Introduction
DeepSpec is an open-source framework from DeepSeek AI for training and evaluating speculative decoding algorithms. Speculative decoding accelerates LLM inference by using a smaller draft model to predict tokens that a larger verifier model then accepts or rejects in parallel, achieving significant speedups without changing output quality.
What DeepSpec Does
- Trains draft models optimized for speculative decoding with target LLMs
- Evaluates acceptance rates and speedup ratios across decoding strategies
- Benchmarks different speculative decoding algorithms on standard tasks
- Provides reproducible training pipelines for research and production
- Supports multiple draft-verifier pairing configurations
Architecture Overview
DeepSpec implements the full speculative decoding pipeline: draft model training with distillation from the target model, tree-based speculative sampling for higher acceptance rates, and a verification step that guarantees output quality matches the target model exactly. The framework is modular, letting researchers swap components to test new algorithms.
Self-Hosting & Configuration
- Requires Python 3.10+ and PyTorch with CUDA support
- Configure draft and target model paths in the YAML config
- Adjust tree width and depth parameters for speed-quality tradeoffs
- Distributed training supported via DeepSpeed or FSDP
- Export optimized draft models for deployment with vLLM or TGI
Key Features
- End-to-end pipeline from draft model training to production deployment
- Tree-based speculative sampling improves acceptance rates over naive approaches
- Guaranteed output equivalence with the target model (no quality degradation)

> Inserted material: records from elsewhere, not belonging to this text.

Each row of a before or after table is a point. One or more steps were done to the points. Then noise was added and the rows were shuffled. The steps act on how far a point lies along the listed directions, d1 being the first. What was done? A step turns or swaps two directions, mirrors them in a line or flattens them onto one, adds a multiple of one to another, or multiplies one. Angles are multiples of 10 degrees, from the lower direction toward the higher: turns from -170 to 170, lines from 10 to 170 but not 90. Use the fewest steps. Two steps may share a direction if one is a turn and the other turns, adds or multiplies; they go together, in the order done. Otherwise the lowest direction goes first.

Directions:
(1): [0.036,-0.048,-0.003]
(2): [0.048,0.035,0.005]
Before, 14 rows:
[[0.025,0.078,0.027],
[0.044,0.020,0.022],
[0.054,-0.037,-0.014],
[-0.004,0.005,0.008],
[-0.033,0.035,0.000],
[0.036,-0.002,-0.015],
[0.007,-0.100,0.005],
[0.051,0.000,-0.006],
[0.013,-0.066,-0.027],
[0.026,0.051,0.010],
[0.039,-0.075,-0.007],
[-0.007,0.025,-0.013],
[0.008,-0.017,-0.006],
[0.016,-0.029,0.004]]
After (14 x 3):
[[0.036,-0.037,0.018],
[0.009,-0.052,-0.008],
[0.063,0.021,-0.011],
[-0.039,-0.024,0.004],
[0.036,-0.004,-0.013],
[0.014,0.006,0.005],
[-0.015,-0.020,-0.012],
[0.061,0.061,0.010],
[-0.006,-0.007,0.005],
[0.030,0.023,0.008],
[0.052,-0.017,-0.013],
[0.003,-0.090,0.008],
[0.037,0.088,0.020],
[0.034,0.064,-0.017]]
Steps: swap d1 and d2

Directions:
(1): [-0.021,0.027,0.074,0.025,-0.003,0.018,0.040,0.016]
(2): [0.008,0.033,0.006,-0.051,-0.062,-0.022,0.021,-0.030]
(3): [0.003,0.029,0.033,-0.026,0.000,0.024,-0.078,0.011]
(4): [-0.019,0.047,-0.016,0.000,0.047,0.022,0.008,-0.063]
Before:
[[-0.014,-0.001,-0.043,0.006,-0.012,-0.024,0.012,0.018],
[0.001,-0.050,0.009,0.017,-0.009,0.003,0.050,0.044],
[0.027,0.010,0.033,-0.051,-0.023,-0.006,-0.046,-0.006],
[0.002,0.002,-0.034,-0.030,-0.028,-0.022,0.008,-0.016],
[-0.002,0.001,-0.040,0.002,0.021,0.004,0.015,-0.034],
[-0.010,0.042,0.005,-0.015,-0.017,0.016,0.000,-0.009],
[0.000,0.039,0.039,-0.069,-0.055,-0.013,-0.055,-0.008],
[-0.003,0.039,0.051,-0.051,-0.071,-0.003,0.015,-0.024],
[0.008,0.002,-0.015,-0.017,0.016,-0.009,-0.064,0.003],
[0.000,-0.042,-0.060,-0.006,0.059,-0.003,-0.070,0.038],
[0.012,-0.015,-0.016,-0.001,0.031,0.012,-0.053,-0.005],
[0.006,0.010,-0.058,-0.012,0.072,-0.004,-0.036,-0.032]]
After, 12 rows:
[[-0.027,0.104,0.003,-0.063,0.017,0.013,-0.023,-0.109],
[-0.011,0.021,0.041,0.008,0.013,0.004,-0.018,0.016],
[-0.030,0.031,-0.015,0.016,0.005,-0.007,0.025,0.000],
[0.007,-0.043,-0.054,-0.006,0.016,0.003,0.009,-0.002],
[0.009,0.055,0.019,-0.043,0.027,0.017,-0.020,-0.071],
[-0.013,0.083,-0.036,-0.069,-0.002,0.015,-0.002,-0.130],
[-0.003,-0.011,0.032,0.019,-0.014,0.006,0.032,0.024],
[-0.002,-0.014,0.085,0.030,0.001,-0.006,0.018,0.084],
[0.005,-0.023,0.050,0.025,0.003,0.014,-0.016,0.040],
[-0.030,0.064,0.004,-0.013,0.011,0.009,0.041,-0.060],
[-0.006,0.035,-0.010,-0.018,-0.017,0.007,-0.001,-0.011],
[-0.023,-0.031,0.061,0.034,0.029,0.010,-0.006,0.096]]
Steps: turn d1 and d4 by -150 degrees; add 1.5 times d2 to d4; multiply d3 by 0.7

Directions:
(1): [0.031,-0.016,-0.006,0.032,-0.005,-0.020,0.060,0.007,-0.064,0.027,-0.045,-0.017,0.023,-0.049]
(2): [-0.034,0.013,-0.011,0.026,-0.048,0.050,-0.046,0.003,0.023,-0.012,-0.038,-0.039,0.022,-0.058]
(3): [-0.028,-0.021,0.015,0.004,-0.078,-0.030,0.011,-0.005,-0.020,0.006,0.027,-0.023,-0.079,-0.001]
Before, 11 rows:
[[0.032,-0.018,0.041,-0.020,0.012,-0.067,0.056,0.002,-0.046,0.020,0.029,0.016,-0.073,0.058],
[0.049,0.009,0.009,-0.001,0.073,-0.006,0.021,0.003,-0.010,-0.002,-0.012,0.043,0.044,0.039],
[0.040,0.014,-0.023,-0.018,0.129,0.038,0.000,0.016,0.021,-0.004,-0.042,0.029,0.117,0.006],
[-0.017,0.016,0.010,-0.014,0.046,0.027,-0.037,0.012,0.031,-0.006,0.011,0.031,0.021,0.031],
[0.015,0.049,0.021,-0.028,0.079,-0.004,-0.018,0.001,0.036,-0.002,0.024,0.014,0.017,0.060],
[-0.001,0.005,-0.002,-0.022,0.051,0.006,0.017,0.012,0.011,0.020,0.010,0.012,-0.002,0.037],
[0.008,-0.005,0.013,0.007,0.019,0.002,0.006,0.005,0.007,-0.013,0.014,0.005,0.004,-0.004],
[0.033,-0.014,-0.004,0.043,-0.025,0.005,0.079,0.009,-0.065,0.057,-0.079,-0.052,0.041,-0.111],
[0.018,-0.003,-0.011,0.036,-0.034,0.005,0.042,0.004,-0.041,0.018,-0.029,-0.005,0.021,-0.071],
[0.012,0.004,0.015,0.015,-0.003,0.012,0.032,-0.016,-0.032,0.027,-0.034,-0.022,-0.015,-0.028],
[0.036,0.017,0.012,-0.041,0.071,0.016,-0.025,0.012,0.026,-0.019,0.022,0.026,0.040,0.036]]
After, 11 rows:
[[-0.022,-0.005,-0.004,0.015,-0.020,0.011,0.020,0.016,-0.012,0.024,-0.023,-0.036,-0.013,-0.030],
[-0.014,0.023,0.017,-0.016,0.019,0.042,-0.028,-0.020,0.035,-0.001,0.003,-0.008,-0.017,0.017],
[-0.055,0.029,0.015,-0.057,-0.008,0.056,-0.087,-0.012,0.119,-0.022,0.058,0.004,-0.033,0.047],
[0.001,-0.007,0.012,0.019,-0.008,0.002,0.002,0.001,-0.001,-0.010,0.007,-0.006,-0.005,-0.015],
[-0.019,0.024,-0.003,-0.022,-0.009,0.036,-0.045,-0.009,0.063,-0.026,0.043,0.033,-0.006,0.023],
[0.014,-0.025,0.021,0.009,-0.063,-0.023,0.029,0.013,-0.056,0.012,-0.004,-0.040,-0.038,-0.040],
[0.000,0.027,0.004,0.032,-0.005,0.061,-0.037,0.013,0.007,-0.002,-0.085,-0.038,0.063,-0.065],
[-0.025,-0.004,0.019,0.037,-0.089,0.006,-0.011,0.000,-0.022,-0.003,-0.019,-0.030,-0.035,-0.024],
[-0.056,-0.041,0.020,-0.005,-0.115,-0.029,0.017,0.003,-0.025,0.008,0.034,-0.051,-0.117,-0.011],
[-0.004,0.014,0.029,0.032,-0.041,-0.034,0.041,0.007,-0.053,0.029,-0.024,-0.060,-0.031,-0.034],
[-0.003,-0.024,0.018,0.015,-0.023,-0.025,0.037,0.013,-0.053,0.024,-0.005,-0.003,-0.026,-0.007]]
Steps: turn d1 and d2 by 150 degrees; multiply d3 by -1

Directions:
(1): [0.002,-0.030,-0.017,-0.013,-0.012,-0.026,0.031,0.014,0.013,-0.087,0.009,-0.075,-0.030,0.051,0.018,-0.041,-0.025,0.027,-0.013,0.056,0.010,-0.012,0.024,0.015,0.040,0.081,-0.032,-0.009,0.004,-0.014,-0.003,-0.020]
(2): [-0.014,-0.004,0.009,0.027,-0.056,-0.009,-0.046,-0.045,0.009,-0.035,-0.004,-0.042,0.071,-0.040,-0.017,-0.022,-0.025,-0.019,0.039,-0.042,0.010,0.015,0.002,0.046,0.010,-0.005,0.028,0.034,-0.024,-0.053,0.015,-0.080]
(3): [0.036,0.032,-0.015,-0.016,0.010,-0.034,-0.020,-0.013,0.056,0.049,-0.016,0.038,-0.037,0.001,-0.067,-0.010,0.025,-0.025,-0.051,-0.014,0.051,-0.007,0.055,0.036,0.054,0.031,0.006,-0.022,-0.012,-0.064,-0.016,-0.003]
(4): [0.014,-0.029,0.014,0.022,0.056,0.056,0.010,-0.012,0.002,-0.013,-0.030,0.016,0.055,0.015,-0.062,-0.086,0.008,0.004,-0.008,0.054,0.013,0.021,0.030,-0.052,-0.001,-0.038,-0.020,0.025,-0.034,0.010,-0.049,-0.018]
Before (12 x 32):
[[0.003,-0.019,-0.007,0.008,0.010,-0.022,-0.012,-0.021,0.009,-0.001,0.005,-0.006,0.038,0.017,-0.036,-0.024,-0.005,-0.019,-0.006,0.012,0.015,0.019,0.011,0.007,0.050,0.005,0.008,0.010,-0.015,-0.041,-0.005,-0.029],
[0.016,-0.059,0.025,0.028,0.082,0.069,0.013,-0.019,-0.002,-0.012,-0.027,0.036,0.065,0.020,-0.046,-0.081,-0.002,0.006,-0.010,0.067,0.010,0.035,0.022,-0.066,-0.019,-0.057,-0.020,0.035,-0.038,0.030,-0.064,0.002],
[-0.035,-0.041,0.007,0.012,-0.016,0.020,0.040,0.008,-0.046,-0.025,0.021,-0.037,0.021,-0.007,0.042,0.013,-0.012,0.024,0.042,0.016,-0.042,-0.008,-0.054,-0.049,-0.057,-0.014,-0.002,0.006,0.024,0.049,0.007,0.006],
[0.006,-0.003,0.003,-0.010,-0.029,-0.008,-0.019,-0.023,0.023,0.002,0.010,0.010,0.020,-0.035,-0.016,-0.006,0.003,-0.021,0.005,-0.032,0.021,0.023,-0.009,0.023,0.016,-0.002,0.034,0.004,-0.018,-0.022,0.012,-0.033],
[0.012,0.040,0.004,-0.012,0.042,0.001,-0.017,0.021,-0.001,0.050,0.010,0.062,-0.029,-0.013,0.007,0.020,0.024,-0.003,-0.012,0.002,-0.016,-0.002,-0.008,-0.015,-0.026,-0.040,0.003,-0.013,0.026,0.051,0.016,0.051],
[-0.006,0.026,0.029,0.000,0.002,0.029,-0.021,-0.004,-0.031,0.090,-0.019,0.096,0.026,-0.046,-0.011,0.052,0.037,-0.029,0.010,-0.066,-0.019,-0.001,-0.019,-0.017,-0.047,-0.095,0.023,0.017,-0.013,0.015,0.012,0.031],
[-0.008,0.008,0.003,0.015,0.020,0.023,0.013,0.017,-0.021,0.067,-0.012,0.052,-0.004,-0.021,-0.021,0.019,0.049,-0.002,-0.014,-0.016,-0.001,0.007,0.001,-0.042,-0.036,-0.053,0.011,-0.005,0.001,0.014,-0.019,0.029],
[0.000,-0.016,-0.013,-0.016,0.002,-0.003,0.015,0.028,-0.015,0.002,0.002,-0.017,-0.006,0.013,0.041,0.016,0.010,0.031,0.003,0.025,-0.016,-0.015,-0.007,-0.027,-0.025,-0.009,-0.016,-0.012,0.016,0.037,0.018,0.026],
[-0.032,-0.028,0.006,0.042,-0.042,0.022,-0.026,-0.002,-0.006,-0.056,0.000,-0.068,0.067,-0.013,0.027,-0.009,-0.050,0.016,0.073,-0.033,-0.033,0.022,-0.039,0.017,-0.029,-0.030,0.018,0.024,-0.001,0.008,0.027,-0.055],
[-0.013,0.013,0.003,-0.002,-0.013,-0.004,-0.020,-0.008,-0.009,0.033,-0.016,0.030,0.011,-0.015,0.002,0.013,0.000,-0.024,0.010,-0.024,-0.009,0.005,-0.023,0.008,-0.021,-0.030,0.011,-0.015,-0.004,0.008,0.016,-0.006],
[0.001,0.002,-0.008,-0.013,0.027,0.018,0.004,0.019,-0.003,0.046,-0.035,0.031,-0.004,-0.003,-0.005,0.016,0.019,0.000,-0.014,-0.017,-0.010,-0.002,-0.007,-0.002,-0.012,-0.018,0.000,-0.003,0.000,-0.012,-0.005,0.029],
[0.028,-0.014,-0.017,-0.006,0.070,0.040,0.017,0.023,-0.003,0.008,-0.035,0.014,0.002,0.035,-0.018,-0.032,0.018,0.011,-0.021,0.055,0.009,0.003,0.020,-0.054,-0.010,-0.017,-0.031,0.006,-0.008,0.031,-0.028,0.025]]
After:
[[0.001,-0.011,0.002,-0.013,-0.021,-0.003,-0.002,-0.006,0.008,0.000,0.017,0.009,0.003,-0.025,0.006,0.009,0.001,-0.004,0.007,-0.018,0.009,0.023,-0.020,0.007,0.002,-0.004,0.025,-0.002,-0.004,0.004,0.011,-0.011],
[0.003,-0.009,-0.018,-0.016,-0.017,-0.016,0.004,0.021,-0.008,0.004,-0.001,-0.020,-0.003,0.004,0.038,0.020,0.008,0.020,0.008,0.013,-0.009,-0.017,-0.002,-0.006,-0.017,-0.007,-0.004,-0.011,0.014,0.018,0.020,0.010],
[-0.066,-0.024,0.053,0.027,-0.019,0.081,0.005,0.013,-0.125,0.007,0.007,0.029,0.087,-0.049,0.100,0.065,-0.008,0.011,0.093,-0.047,-0.104,0.016,-0.108,-0.072,-0.135,-0.144,0.015,0.053,0.004,0.115,0.040,0.032],
[-0.036,-0.039,0.005,0.012,-0.018,0.018,0.037,0.005,-0.044,-0.028,0.026,-0.036,0.024,-0.010,0.040,0.020,-0.020,0.022,0.043,0.014,-0.042,-0.003,-0.055,-0.043,-0.053,-0.011,0.000,0.005,0.021,0.043,0.010,0.000],
[-0.018,-0.012,0.002,-0.001,0.016,0.031,0.011,0.016,-0.026,0.017,-0.028,0.008,0.025,-0.006,0.018,0.017,0.004,0.008,0.016,-0.018,-0.035,0.008,-0.030,-0.009,-0.037,-0.029,0.000,0.018,0.003,0.005,0.001,0.018],
[0.036,-0.027,-0.006,0.013,0.085,0.071,0.006,0.002,0.004,-0.005,-0.060,0.012,0.056,0.032,-0.060,-0.084,0.014,0.004,-0.017,0.069,0.024,0.018,0.043,-0.068,-0.007,-0.035,-0.029,0.031,-0.033,0.014,-0.051,-0.010],
[0.024,-0.098,0.044,0.057,0.136,0.140,0.025,-0.033,-0.008,-0.039,-0.057,0.047,0.144,0.032,-0.108,-0.180,0.002,0.015,-0.004,0.126,0.017,0.069,0.049,-0.127,-0.026,-0.107,-0.039,0.069,-0.079,0.049,-0.120,-0.022],
[-0.035,-0.005,0.005,0.002,-0.025,0.009,-0.003,0.001,-0.044,0.006,-0.003,0.007,0.024,-0.012,0.050,0.035,-0.014,-0.007,0.036,-0.022,-0.040,0.009,-0.058,-0.006,-0.056,-0.043,0.007,-0.006,0.010,0.045,0.030,0.001],
[0.016,-0.020,-0.009,0.004,0.035,-0.018,-0.008,-0.019,0.020,0.013,-0.005,0.013,0.027,0.028,-0.062,-0.042,0.006,-0.018,-0.026,0.027,0.027,0.017,0.027,-0.006,0.059,0.003,-0.004,0.007,-0.022,-0.042,-0.022,-0.021],
[-0.021,-0.019,-0.002,0.031,-0.022,0.021,-0.014,0.018,-0.006,-0.036,-0.001,-0.050,0.034,0.007,0.029,0.004,-0.038,0.025,0.055,-0.017,-0.039,0.014,-0.038,0.001,-0.030,-0.023,0.004,0.003,0.006,0.028,0.021,-0.021],
[-0.035,-0.023,0.023,0.031,0.006,0.056,0.023,0.020,-0.068,0.015,-0.002,0.018,0.056,-0.027,0.028,0.009,0.026,0.016,0.040,-0.002,-0.041,0.018,-0.045,-0.072,-0.083,-0.087,0.009,0.022,-0.002,0.062,-0.009,0.010],
[-0.017,0.017,0.015,0.005,0.010,0.017,-0.017,0.015,-0.037,0.007,0.023,0.023,0.012,-0.028,0.052,0.026,-0.001,0.012,0.038,-0.006,-0.049,0.003,-0.047,-0.022,-0.063,-0.060,0.009,0.008,0.032,0.082,0.037,0.032]]
Steps: add 1.5 times d1 to d3; multiply d2 by 0.4; multiply d4 by 2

- Comprehensive benchmarking suite for comparing decoding strategies
- Integration with popular serving frameworks for production use
Comparison with Similar Tools
- vLLM — high-throughput serving engine with built-in speculative decoding support
- SGLang — fast LLM serving with RadixAttention but separate speculative decoding
- Medusa — parallel decoding heads approach rather than separate draft models
- TensorRT-LLM — NVIDIA's inference optimization with speculative decoding support
- llama.cpp — local inference in C++ with basic speculative decoding
FAQ
Q: How much speedup can speculative decoding achieve? A: Typical speedups range from 1.5x to 3x depending on the draft model quality and task characteristics.

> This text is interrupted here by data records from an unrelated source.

Rows are points. Examples show where two turns around zero, p and q, send a point. Where does a point land after both, in the order given? Backwards means that the second turn is done in reverse. Each puzzle has new turns, and all numbers are rounded.

Turn p:
[ 24 -12] => [ 23 -14]
[-27 -25] => [-29 -23]
[ 2 37] => [ 5 37]
Turn q:
[18 41] => [-5 45]
[-34   0] => [-30 -17]
[ -5 -22] => [  6 -22]
[ 22 -19] => [29 -6]
Where do these land?
q, then p: [-23   8] => [-24  -2]
p, then q backwards: [ -8 -45] => [-32 -33]
p, then q: [-3 18] => [-10  15]
q, then p: [34 20] => [22 33]

Turn p:
[ 28 -10  14] => [29 -6 14]
[  1  31 -21] => [-10  36  -7]
[ -5 -25  35] => [  3 -38  21]
[  4  15 -51] => [  0  36 -39]
[-27 -10  23] => [-22 -27  11]
Turn q:
[-24 -21   7] => [-27 -17   5]
[ 24   6 -12] => [26  2 -8]
[ 13 -21 -26] => [ 15 -26 -20]
[31  2 37] => [24  5 42]
[-44  34  -6] => [-38  36 -19]
Where do these land?
p, then q: [-14  -1   3] => [-13  -5  -2]
p, then q: [ 37 -39 -39] => [ 57 -16 -31]
p, then q: [ 5 27 30] => [-12  18  34]
q, then p: [-13  12 -17] => [-10  15 -16]
q, then p: [-21  34  24] => [-35  20  24]
p, then q backwards: [  6 -33  -2] => [ 17 -20 -20]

Q: Does speculative decoding change the model output? A: No. The verification step guarantees that the output distribution is identical to running the target model alone.
Q: What models can be used as draft models? A: Any smaller model in the same family works. DeepSpec also supports training custom draft models from scratch.
Q: Can I use DeepSpec with open-weight models? A: Yes. It works with any model pair where you have weight access for both draft and target.